看着纪棠予的眼神,游序心中腾起的火苗瞬间就熄了。
他何尝不记得两人的约定:好好沟通,不以吵架的方式。
可他就是忍不了她被这样对待,谁都不行。
彼此交换了一个眼神,游序低下头,快速整理了下情绪,说了声:
“对不起,妈,我刚才态度不好。”
阮相宜是有些吃惊的。
从小到大那个脾气火爆、从不认错的儿子,如今居然是因为一个女孩简单的一句话就认错了。
一物降一物啊。阮相宜应了声,算是翻篇儿。
“阿姨,您现在住在哪儿?周末我跟游序去看您。”
到时候再好好谈谈。
阮相宜就着纪棠予的台阶下了,说她暂时住在游序外婆的老房子里。
话题就转到游序的外婆。
讲到高中时阮相宜跟游序他爸在国外打拼,游序跟着外婆在国内。
讲到纪棠予他们一帮同学每次去找游序,外婆总是摆一大桌子菜,看他们个个像头小猪狼吞虎咽。
对故人的共同思念冲淡了刚才的不愉快。
“外婆”这个名词,就像一组密密缝的丝线,串起他们关于亲情友情,关于过往的种种回忆。

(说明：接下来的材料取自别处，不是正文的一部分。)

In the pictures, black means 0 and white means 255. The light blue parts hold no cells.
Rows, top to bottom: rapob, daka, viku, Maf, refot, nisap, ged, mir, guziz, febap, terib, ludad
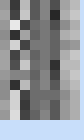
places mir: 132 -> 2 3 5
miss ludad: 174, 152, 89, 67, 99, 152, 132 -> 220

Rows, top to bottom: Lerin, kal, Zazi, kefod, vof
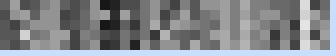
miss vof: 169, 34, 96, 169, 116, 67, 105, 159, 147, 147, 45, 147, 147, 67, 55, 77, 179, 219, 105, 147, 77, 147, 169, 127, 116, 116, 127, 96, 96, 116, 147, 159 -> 136
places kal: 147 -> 2 5 6 10 16 27 28

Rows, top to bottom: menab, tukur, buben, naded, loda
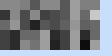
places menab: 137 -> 1 2 5 6
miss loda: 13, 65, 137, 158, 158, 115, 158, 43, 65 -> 34
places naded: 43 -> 2 6 9
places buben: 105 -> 1 10

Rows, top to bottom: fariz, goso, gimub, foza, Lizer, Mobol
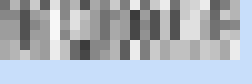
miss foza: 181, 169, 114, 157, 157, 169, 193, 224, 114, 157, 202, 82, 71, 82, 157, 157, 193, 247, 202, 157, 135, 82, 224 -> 146
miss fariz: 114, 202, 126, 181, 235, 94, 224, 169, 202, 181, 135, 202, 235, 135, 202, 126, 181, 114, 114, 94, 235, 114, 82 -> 212

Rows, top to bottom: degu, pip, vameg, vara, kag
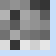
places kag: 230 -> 3 5
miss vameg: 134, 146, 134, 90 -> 156
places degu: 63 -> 4
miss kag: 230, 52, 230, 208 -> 220
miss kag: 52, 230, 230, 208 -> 220

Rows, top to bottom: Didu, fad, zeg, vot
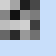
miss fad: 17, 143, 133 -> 124
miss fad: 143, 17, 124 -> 133
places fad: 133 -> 1
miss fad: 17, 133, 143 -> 124
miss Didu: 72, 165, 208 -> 29

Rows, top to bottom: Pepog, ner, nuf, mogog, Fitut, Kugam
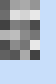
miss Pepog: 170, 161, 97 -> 149
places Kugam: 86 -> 2
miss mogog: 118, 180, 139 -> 189
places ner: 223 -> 2
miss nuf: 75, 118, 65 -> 127
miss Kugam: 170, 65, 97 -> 86
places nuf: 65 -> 1

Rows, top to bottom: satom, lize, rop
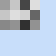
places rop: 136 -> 1
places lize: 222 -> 2
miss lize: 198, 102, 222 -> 210
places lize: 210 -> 3

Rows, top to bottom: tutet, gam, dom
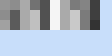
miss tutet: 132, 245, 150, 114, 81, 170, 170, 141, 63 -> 123
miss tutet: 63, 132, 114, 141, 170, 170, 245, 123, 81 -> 150
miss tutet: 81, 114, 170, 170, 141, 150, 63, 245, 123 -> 132

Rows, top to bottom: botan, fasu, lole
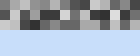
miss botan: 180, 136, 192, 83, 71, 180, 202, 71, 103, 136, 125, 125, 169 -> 146
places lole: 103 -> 5 7 8 13
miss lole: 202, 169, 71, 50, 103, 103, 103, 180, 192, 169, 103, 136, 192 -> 93
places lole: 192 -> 2 12

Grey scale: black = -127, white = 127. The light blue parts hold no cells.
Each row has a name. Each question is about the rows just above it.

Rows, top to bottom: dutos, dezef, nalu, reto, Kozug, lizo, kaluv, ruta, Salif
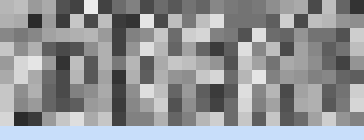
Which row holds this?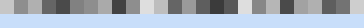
kaluv
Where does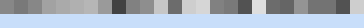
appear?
nalu
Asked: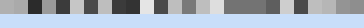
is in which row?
dezef
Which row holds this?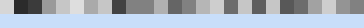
Salif
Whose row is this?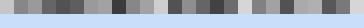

或美好或伤感,在今天这个紧张的场合,降下他们急需的缓和剂。
阮相宜适时地讲起游序小时候的趣事。
母与子都是情绪来得急去得快的人,一场晚饭吃完,商定好周末去老房子吃午饭的时间,两人把阮相宜送上车,牵着蛮崽短暂溜了一圈,就回了家。
收拾狗,收拾碗筷,洗漱,躺到床上,游序抱住纪棠予。
“老婆,你还好吗?”
“还好。”
“那你都不怎么跟我说话。”
纪棠予抓抓游序头发:“晚上说得多,今天的说话份额用光了。”
纪棠予本就不是话多的人,过了这么多年平静的生活,一晚上应付下来,确实觉得累。
游序知道,但还是忍不住在纪棠予脖子上咬了一口。
游序咬人跟他的心眼儿一样实,纪棠予每次都实打实地吃痛。
“有时候我都怀疑,自己是不是养了两只狗。”
“就咬。”
这回却不真的再咬了,轻噬着,不松口。
“周末,我把事情都告诉阿姨,不管她什么反应,你别急着给我出头。”
“为什么?”
“遇到变故,人都需要反应时间,我们的亲人,我们在乎的人,更应该给她足够的时间。”
“好。”游序抬起头,“不论怎样,我们都要在一起一辈子”
纪棠予点点头:“好。”
“老婆……”
游序呢喃着,吻了上去,手伸向纪棠予睡衣里,要给满腔浓情找个去处。
不料遭到纪棠予的阻止。
“怎么了,老婆……”
游序咬着纪棠予下唇,露出一点缝隙,手上动作却没止。
纪棠予摁住游序在胸前游移的手:“我不想。”
游序从纪棠予唇上离开:“什么?”
“我今天,没心情。”
……没……心情?
游序第一次遇到这种情况,当场愣在原地。